Why that is used in front of woman That is not used in front of man Russian is very confusing


https://www.duolingo.com/profile/Ace640782

whats the difference between ем and ест


https://www.duolingo.com/profile/saeedshadk

What the diffrent between "ш" and "щ" ??


https://www.duolingo.com/profile/kasiaci

These are two different letters. When you read it out they sound differently. For Polish speakers/learners: it's the same as the difference between "sz" and "ś". I found some info here: https://youtu.be/RcgUYYoEloA


https://www.duolingo.com/profile/KZFuller

I transliterated Eta zhenshina ect yabloko - not sure what you are wanting


https://www.duolingo.com/profile/DiegoParod

Isn't "ест" use for masculine and "есть" for feminine? I read that in another post that a native Russian wrote


https://www.duolingo.com/profile/yasmine_y

Not at all. Ест means "he/she/it eats", есть is either "to eat" or the verb "to be" (which is used only in particular cases).

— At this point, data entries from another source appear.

Each point is reached from the start by the listed moves, each made once or not at all, plus a little noise. Is the number of moves made odd or even? Then give how often each move was made.
In the rows, 128 means zero.

Moves:
(1): [172 106 151 161 147]
(2): [152 167 124 143 134]
(3): [110 140 166 141 123]
Start: [154 120 133 173 141]
Points:
[179 108 191 220 156] => even (1, 0, 1)
[140 135 171 182 136] => odd (0, 0, 1)
[162 120 131 172 145] => even (0, 0, 0)
[201  98 153 208 160] => odd (1, 0, 0)

Moves:
(1): [172 138 153 123 138 133 136 119 140  99 140 119 128]
(2): [134 194 107 138 149 109 148 148 119 129 130 126 135]
(3): [104 141 179 117 138 106 149  98 133 159 109 107 116]
(4): [107 117 145 180 124 138 117 144 132 124 134 123 140]
(5): [128 111 122 137 171 115 122 129 131 143 145 127 117]
(6): [124 152 136 109 155 210 134 120 155 134 109 162 126]
(7): [131 110 104 105 128 134 212 135 130 106 151 115 127]
(8): [124 133 150 118 123 128 117 171 128 133 132 129 124]
(9): [121 141 121 119 115 129 111 121 184 120 157 119 124]
(10): [168 127  97 147 129 131 144 143 132 191 114  98 137]
(11): [132 137 135 142 122 133 120 126 109 148 171 131 119]
Start: [156 107 113 165 150 143 109 150 148 134  98 133 135]
Points:
[200 176 159 214 172 124 229 205 145 198 163  63 139] => even (1, 1, 1, 1, 0, 0, 1, 1, 0, 1, 1)
[119 170 162 239 211  99 123 167 133 204 149 105 122] => odd (0, 1, 1, 1, 1, 0, 0, 0, 0, 0, 1)
[166  86 129 148 201 118 215 187 158 233 106  78 121] => odd (0, 0, 1, 0, 1, 0, 1, 1, 0, 1, 0)
[164 128 166 105 230 197 205 106 249 125 129 120  99] => even (1, 0, 1, 0, 1, 1, 1, 0, 1, 0, 0)

Moves:
(1): [184 132 129 115 118 130 131 129 134 118 125 131 144 138 129 132 137 136
 119 110 135 140 146 135 124]
(2): [119 176 122 120 122 126 132 130 119 100 135 124 135 121 137 125 144 123
 131 121 112 113 124 127 136]
(3): [134 121 187 114 131 122 136 121 135 117 127 127 127 125 128 122 146 112
 127 136 123 140 110 114 109]
(4): [133 133 138 186 117 148 120 153 139 112 142 131 128 126 132 129 150 100
 130 142 127 119 141 124 124]
(5): [132 138 127 141 172 138 132 131 127 106 141 144 137 127 131 123 120 134
 109 120 145 120 109 112 132]
(6): [133 129 141 112 123 189 132 141 102 143 133 136  98 131 131 113 120 135
 129 129 120 138 129 143 139]
(7): [143 125 146 144 123 120 192 119 128 114 105 114 118 123 123 115 119 135
 129 135 137 110 129 123 133]
(8): [132 137 144 118 121 110 136 185 134 115 124 134 115 120 125 146 116 124
 122 144 131 116 137 122 129]
(9): [112 135 125 122 129 141 131 124 162 112 122 128 119 137 133 139 115 143
 138 134 128 129 133 117 111]
(10): [135 155 132 137 143 134 142 133 148 163 125 132 127 125 140 130 129 123
 126 136 129 129 136 122 139]
(11): [109 124 136 130 115 122 147 139 140 137 188 113 140 123 144 139 114 140
 129 103 138 121 153 126 127]
(12): [135 128 122 125 125 101 145 127 129 121 138 183 124 138 128 121 117 104
 131 132 113 143 138 146 134]
(13): [110 116 142 109 121 145 125 149 135 114 100 125 180 136 126 132 122 110
 142 122 121 131 135 125 152]
(14): [131 129 123 130 138 117 138 135 133 134 129 124 122 160 105 118 142 136
 129 128 130 123 127 137 121]
(15): [140 126 119 124 121 128 135 132 113 130 136 133 123 152 183 136 138 124
 127 124 125 106 129 129 127]
(16): [132 129 125 137 141 140 150 121 122 138 128 125 127 129 117 167 130 129
 136 125 111 129 111 138 129]
(17): [118 117 115 119 131 134 140 131 132 123 138 127 130 118 132 124 158 127
 118 144 129 138 126 133 138]
(18): [124 142 139 129 117 117 118 129 116 129 114 128 142 123 145 126 138 172
 118 145 125 133 132 129 133]
(19): [131 116 118 131 151 118 122 138 118 123 141 117 117 127 136 114 137 131
 198 145 129 138 132 117 130]
(20): [134 135 121 123 125 122 119 120 118 125 150 128 135 139 126 135 119 126
 124 157 136 134 126 122 128]
(21): [131 144 138 118 130 126 130 119 112 138 131 140 133 117 126 139 126 126
 137 128 189 121 130 138 126]
(22): [121 133 133 135 119 114 137 136 128 117 119 117 115 145 143 123 124 124
 127 116 140 163 112 130 142]
(23): [116 124 135 123 157 120 127 119 116 123 115 117 120 136 134 131 124 119
 118 131 134 126 162 139 120]
(24): [121 124 136 133 136 129 121 134 147 132 132 111 143 120 147 133 105 133
 124 138 139 126 108 181 125]
Start: [ 94 125 136 161 116 148 128  98  82 139 135 131 136 123 112 113 155 145
 134 128 154 162 125 155 124]
Points:
[112 218 216 121 172 113 236 175 141  62 179 161 183 194 139 173 134 104
 123 121 157 197 165 146 134] => odd (1, 1, 1, 0, 1, 0, 0, 1, 1, 1, 1, 1, 1, 1, 0, 1, 0, 0, 0, 1, 0, 1, 1, 0)
[134 214 156 178 131 175 217 157  30 136 224 166 120 151 249 139 219 139
 186 140 193 198 207 212 172] => odd (1, 1, 0, 1, 0, 1, 0, 0, 0, 1, 1, 1, 0, 0, 1, 1, 1, 1, 1, 0, 1, 1, 1, 0)
[ 58 100 139 115 168 111 169 194 120  88 132 148 152 184 180 126 146 117
 202 188 158 158 174 222 133] => even (0, 0, 0, 0, 0, 0, 0, 1, 1, 0, 0, 1, 1, 1, 1, 0, 1, 0, 1, 0, 0, 0, 1, 1)
[115 201 190 213 172 195 209 103  76 119 140 204 108 132 151 106 127 153
 116 211 229 153 180 165 131] => odd (0, 0, 0, 1, 1, 1, 1, 0, 1, 1, 0, 1, 0, 0, 0, 0, 0, 1, 0, 1, 1, 0, 1, 0)
[ 79 135 218 129 204 105 125 102  57  87 145 167 215 126 158 106 127 129
 182 203 229 194 131 198 131] => even (0, 0, 1, 0, 1, 0, 0, 0, 0, 0, 0, 1, 1, 0, 0, 0, 0, 1, 1, 1, 1, 0, 1, 1)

https://www.duolingo.com/profile/Kjhmills

Thank you. Even better than the explanation above. But "to be"? How and when?


https://www.duolingo.com/profile/Brad538196

I thought есть meant have/has


https://www.duolingo.com/profile/GeneM.

I think the Russian sentence here is wrong. It isn't "this woman" but "the woman."


https://www.duolingo.com/profile/Nessaja70

I would say the same. I remember that I learned ages ago that "эта женщина" means "this woman" and not "the woman". So I wrote "Женщина ест яблоко"and it was correct.


https://www.duolingo.com/profile/AJ_OZ

What is the difference between "Yes" and "Ect"? Thanks


https://www.duolingo.com/profile/K1qv1

One is english and the other is russian. Really, what kind of question is that?